This term does not depend on the temperature $T$. Next, the non-perturbative scalar condensate terms up to dimension 5 are

	$\displaystyle\widehat{\Pi}^{\langle\bar{q}q\rangle}(M^{2},T)$	$\displaystyle=$	$\displaystyle-m_{c}\langle\bar{q}q\rangle_{T}e^{-m^{2}_{c}/M^{2}},$		(16)
	$\displaystyle\widehat{\Pi}^{\langle\frac{\alpha_{s}}{\pi}G^{2}\rangle}(M^{2},T)$	$\displaystyle=$	$\displaystyle\frac{1}{12}\Bigl{\langle}\frac{\alpha_{s}}{\pi}G^{2}\Bigr{\rangle}_{T}e^{-m^{2}_{c}/M^{2}},$		(17)
	$\displaystyle\widehat{\Pi}^{\langle\bar{q}g\sigma Gq\rangle}(M^{2},T)$	$\displaystyle=$	$\displaystyle\frac{1}{2}\Bigl{(}\frac{m^{3}_{c}}{2M^{4}}-\frac{m_{c}}{M^{2}}\Bigr{)}$		(18)
			$\displaystyle\times\langle\bar{q}g\sigma Gq\rangle_{T}e^{-m^{2}_{c}/M^{2}},$

while the non-perturbative non-scalar condensate terms are

	$\displaystyle\widehat{\Pi}^{G_{2}}(M^{2},T)$	$\displaystyle=$	$\displaystyle\frac{1}{4}\Biggl{[}\Bigl{(}\frac{7}{6}\ln\frac{\mu^{2}m^{2}_{c}}{M^{4}}+2\gamma_{E}\Bigr{)}\Bigl{(}\frac{m^{2}_{c}}{M^{2}}-1\Bigr{)}$		(19)
			$\displaystyle-2\frac{m^{2}_{c}}{M^{2}}\Biggr{]}G_{2}(T)e^{-m^{2}_{c}/M^{2}},$
	$\displaystyle\widehat{\Pi}^{F}(M^{2},T)$	$\displaystyle=$	$\displaystyle\frac{3}{2}\Bigl{(}\frac{m^{2}_{c}}{M^{2}}-1\Bigr{)}F(T)e^{-m^{2}_{c}/M^{2}},$		(20)
	$\displaystyle\widehat{\Pi}^{H}(M^{2},T)$	$\displaystyle=$	$\displaystyle-3\Bigl{(}\frac{m^{3}_{c}}{2M^{4}}-\frac{m_{c}}{M^{2}}\Bigr{)}H(T)e^{-m^{2}_{c}/M^{2}}.$		(21)

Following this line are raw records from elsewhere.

Here is a tiny trained network, its code and every weight. The questions are about switching its units off for an input and a target symbol, where a switched-off unit gives its printed mean instead of its output.

import numpy as np


def w(rows, s, z=0):
    codes = np.array(rows[::2]) - 128.0
    scale = np.full(codes.shape[1], s)
    scale[-1] = z or s
    return codes * scale


def norm(h):
    return h / np.sqrt((h * h).mean(-1, keepdims=True) + 1e-5)


def softmax(a):
    e = np.exp(a - a.max(-1, keepdims=True))
    return e / e.sum(-1, keepdims=True)


def log_softmax(a):
    a = a - a.max(-1, keepdims=True)
    return a - np.log(np.exp(a).sum(-1, keepdims=True))


def net(x, mask):
    ids = ['γδζηλπτφψ'.index(c) for c in x.split()]
    T = len(ids)
    res = E[ids] + P[:T]
    u = 0
    for l in range(2):
        r = norm(res)
        for j in range(3):
            rows = slice(2 * j, 2 * j + 2)
            q, k, v = (r @ M[l][rows].T for M in (Q, K, V))
            z = softmax(np.where(np.tri(T) > 0, q @ k.T / 2**0.5, -1e9)) @ v
            o = O[l][rows]
            res = res + np.where(mask[u + j], z, o[:, -1]) @ o[:, :-1]
        u += 3
    return log_softmax(norm(res)[-1] @ U[:, :-1].T + U[:, -1])


Q, K, V, O = {}, {}, {}, {}
E = w([
[170,170,166,143,81,121,95,83],'γ',
[109,148,149,119,115,121,122,48],'δ',
[127,30,169,176,118,79,172,140],'ζ',
[136,4,130,154,152,117,162,152],'η',
[166,17,150,164,106,132,111,133],'λ',
[81,149,143,141,85,119,113,67],'π',
[165,160,113,143,108,115,91,72],'τ',
[201,33,167,144,168,105,163,144],'φ',
[110,172,150,122,132,100,147,73],'ψ',
],0.017)
P = w([
[122,103,99,214,135,52,133,121],'0',
[165,126,169,104,85,126,207,88],'1',
[116,114,145,128,125,47,127,121],'2',
[102,158,121,244,147,154,139,73],'3',
[176,159,133,37,54,127,191,125],'4',
[87,108,126,178,169,54,84,132],'5',
[120,144,137,201,147,245,169,99],'6',
[127,125,152,21,109,63,109,195],'7',
[61,116,152,210,235,110,61,157],'8',
[118,142,167,107,39,223,173,195],'9',
[91,71,170,32,155,71,102,155],'10',
],0.011)
Q[0] = w([
[126,109,137,60,114,69,103,127],'L0H0',
[117,98,158,208,176,81,107,132],'L0H0',
[160,128,131,110,119,114,146,149],'L0H1',
[108,208,134,121,122,111,97,107],'L0H1',
[146,147,132,6,81,103,136,117],'L0H2',
[128,190,73,132,87,203,197,133],'L0H2',
],0.019)
K[0] = w([
[84,130,170,199,231,130,54,127],'L0H0',
[151,124,106,213,122,219,227,72],'L0H0',
[184,118,85,90,97,76,137,124],'L0H1',
[99,210,152,104,133,151,41,102],'L0H1',
[95,129,157,118,192,61,27,151],'L0H2',
[134,133,122,7,56,47,115,172],'L0H2',
],0.012)
V[0] = w([
[108,62,139,99,33,185,30,107],'L0H0',
[155,72,31,133,136,199,117,180],'L0H0',
[88,117,187,165,139,167,129,126],'L0H1',
[164,7,134,144,134,125,154,146],'L0H1',
[28,76,2,57,196,122,117,57],'L0H2',
[232,114,101,95,225,154,93,47],'L0H2',
],0.0087)
O[0] = w([
[122,28,77,129,155,18,155,36,126],'L0H0',
[128,158,95,70,52,184,129,44,2],'L0H0',
[174,174,79,148,145,65,142,191,161],'L0H1',
[144,38,102,164,194,67,142,231,141],'L0H1',
[157,191,88,215,146,124,241,98,108],'L0H2',
[109,47,132,197,10,167,201,180,127],'L0H2',
],0.011,0.0093)
Q[1] = w([
[142,167,132,191,128,34,151,150],'L1H0',
[113,31,128,196,157,177,172,142],'L1H0',
[78,164,225,82,131,172,29,59],'L1H1',
[93,193,204,7,56,98,60,66],'L1H1',
[151,203,66,176,101,100,163,124],'L1H2',
[131,113,179,134,105,52,77,144],'L1H2',
],0.012)
K[1] = w([
[48,163,177,181,149,84,101,113],'L1H0',
[128,140,128,82,110,166,161,96],'L1H0',
[90,90,35,185,180,230,55,154],'L1H1',
[70,118,4,227,174,149,11,153],'L1H1',
[140,173,84,160,135,138,176,91],'L1H2',
[80,100,136,192,161,112,95,146],'L1H2',
],0.013)
V[1] = w([
[154,161,85,119,111,191,74,93],'L1H0',
[109,79,133,125,173,107,133,195],'L1H0',
[137,145,115,131,112,115,130,109],'L1H1',
[191,133,251,57,95,83,229,89],'L1H1',
[187,89,178,81,142,116,119,144],'L1H2',
[77,171,131,57,109,172,170,61],'L1H2',
],0.011)
O[1] = w([
[74,219,178,95,85,129,142,47,59],'L1H0',
[128,157,2,139,106,174,156,132,149],'L1H0',
[39,83,166,111,142,211,138,94,125],'L1H1',
[156,8,37,110,165,145,134,217,167],'L1H1',
[93,99,142,123,117,63,96,206,138],'L1H2',
[164,195,100,180,46,68,40,133,7],'L1H2',
],0.0089,0.013)
U = w([
[91,101,231,135,46,118,211,69,160],'γ',
[68,170,104,85,61,235,158,178,135],'δ',
[180,199,65,162,46,68,127,111,254],'ζ',
[140,254,199,152,153,164,139,213,88],'η',
[174,187,142,117,213,14,140,21,106],'λ',
[92,105,60,47,105,119,192,6,112],'π',
[199,66,84,217,150,95,206,165,133],'τ',
[95,96,165,39,116,70,63,167,174],'φ',
[111,199,86,7,226,227,112,127,32],'ψ',
],0.0069,0.0041)

Each question gives the input, a string of symbols that net reads in full, and the target symbol t.
The units are the heads (2 rows each of Q, K, V and O). Each row of codes is followed by its name. A weight is (code - 128) times the scale printed after its matrix; where a second scale follows, it is the last column's (O and U).
mask holds one flag per head, layer by layer. A switched-off head (its flag False) gives its mean, the last column of its rows in O, instead of its output. The means were averaged over made-up inputs and are rounded, as every weight is.
A unit's drop is (log p(t) with every unit on - log p(t) with that unit switched off) / (log p(t) with every unit on - log p(t) with every unit switched off).
The circuit of an input: a set's keep is (log p(t) with only the set's units on - log p(t) with every unit switched off) / (log p(t) with every unit on - log p(t) with every unit switched off). Starting from all 6 units, units are removed one at a time, each time the one whose removal leaves the highest keep (on an exact tie, the one counted first), for as long as the keep stays at least 0.8.
circuit, biggest first: the units of the circuit, biggest drop first
unit that matters most: the unit with the biggest drop
which heads matter: for each layer, one digit per head in row order, 1 if its drop is at least 0.15 and else 0, layers parted by /
input φ δ π ψ γ, target λ: circuit, biggest first -> (L0H1 L0H0 L0H2)
input λ δ ψ δ ζ τ λ δ, target γ: circuit, biggest first -> (L0H1 L0H2 L1H1)
input ψ δ τ ζ γ δ ζ π ζ η δ, target ψ: unit that matters most -> L1H0
input ψ δ γ φ η π π τ, target λ: circuit, biggest first -> (L0H2 L0H1 L1H1)
input γ ψ η φ π τ π φ π ψ, target δ: circuit, biggest first -> (L0H2 L0H1 L0H0)
input η ζ ζ η π φ ζ δ ψ δ π, target η: circuit, biggest first -> (L0H0 L1H1)
input ψ δ δ η ψ π, target ζ: circuit, biggest first -> (L0H0 L1H2 L0H2)
input ψ ζ φ π π τ δ ψ, target γ: which heads matter -> 011 / 000
input π λ ζ δ η ζ δ, target ζ: circuit, biggest first -> (L1H2 L0H0)
input γ δ δ π ψ γ δ, target η: circuit, biggest first -> (L0H1 L0H0 L1H1)
input π λ τ δ φ η τ ψ ψ λ, target φ: circuit, biggest first -> (L1H0 L0H0 L0H2)
input φ δ η π ψ, target ζ: which heads matter -> 000 / 001
input η δ λ γ ζ φ ζ ψ, target δ: which heads matter -> 111 / 100
input η ψ δ π, target η: circuit, biggest first -> (L0H1 L0H0)
input δ δ ζ δ τ, target ψ: circuit, biggest first -> (L0H2 L0H1)
input π δ ψ, target λ: circuit, biggest first -> (L0H1 L0H2)
input π τ γ, target λ: circuit, biggest first -> (L0H2 L0H1)
input δ δ φ δ ψ δ δ δ, target τ: unit that matters most -> L0H0
input λ δ γ γ ψ φ η δ δ, target ζ: which heads matter -> 100 / 001
input π π ζ γ ψ δ φ π π, target δ: unit that matters most -> L0H0
input ψ ψ φ δ ζ η δ, target ψ: which heads matter -> 001 / 100
input π δ δ η ζ ζ λ δ π δ δ, target λ: which heads matter -> 011 / 010
input λ π π τ τ, target λ: which heads matter -> 111 / 000
input δ τ τ δ δ γ ψ π λ τ π, target π: which heads matter -> 100 / 100
input φ δ δ ζ λ δ τ, target π: which heads matter -> 101 / 000
input λ η ζ λ π τ ζ π, target γ: which heads matter -> 011 / 010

The sign in front of the $\gamma_{E}$ (the Euler-Mascheroni constant) term is different from the expression given in Ref. Buchheim:2018kss , which can be traced back to a mistake/typo in Eq. (65) of Ref. Zschocke:2011aa and which is corrected here. $G_{2}(T)$, $F(T)$ and $H(T)$ are related to non-scalar gluon and quark condensates as

	$\displaystyle\Bigl{\langle}\mathcal{ST}\frac{\alpha_{s}}{\pi}G^{a\mu}_{\alpha}G^{a\alpha\nu}\Bigr{\rangle}_{T}$	$\displaystyle=$	$\displaystyle G_{2}(T)\mathcal{ST}(u_{\mu}u_{\nu}),$		(22)
		$\displaystyle=$	$\displaystyle G_{2}(T)(u_{\mu}u_{\nu}-\frac{1}{4}g_{\mu\nu}),$
	$\displaystyle\langle\mathcal{ST}\bar{q}\gamma_{\mu}iD_{\nu}q\rangle_{T}$	$\displaystyle=$	$\displaystyle F(T)\mathcal{ST}(u_{\mu}u_{\nu}),$		(23)
	$\displaystyle\langle\mathcal{ST}\bar{q}iD_{\mu}iD_{\nu}q\rangle_{T}$	$\displaystyle=$	$\displaystyle H(T)\mathcal{ST}(u_{\mu}u_{\nu}),$		(24)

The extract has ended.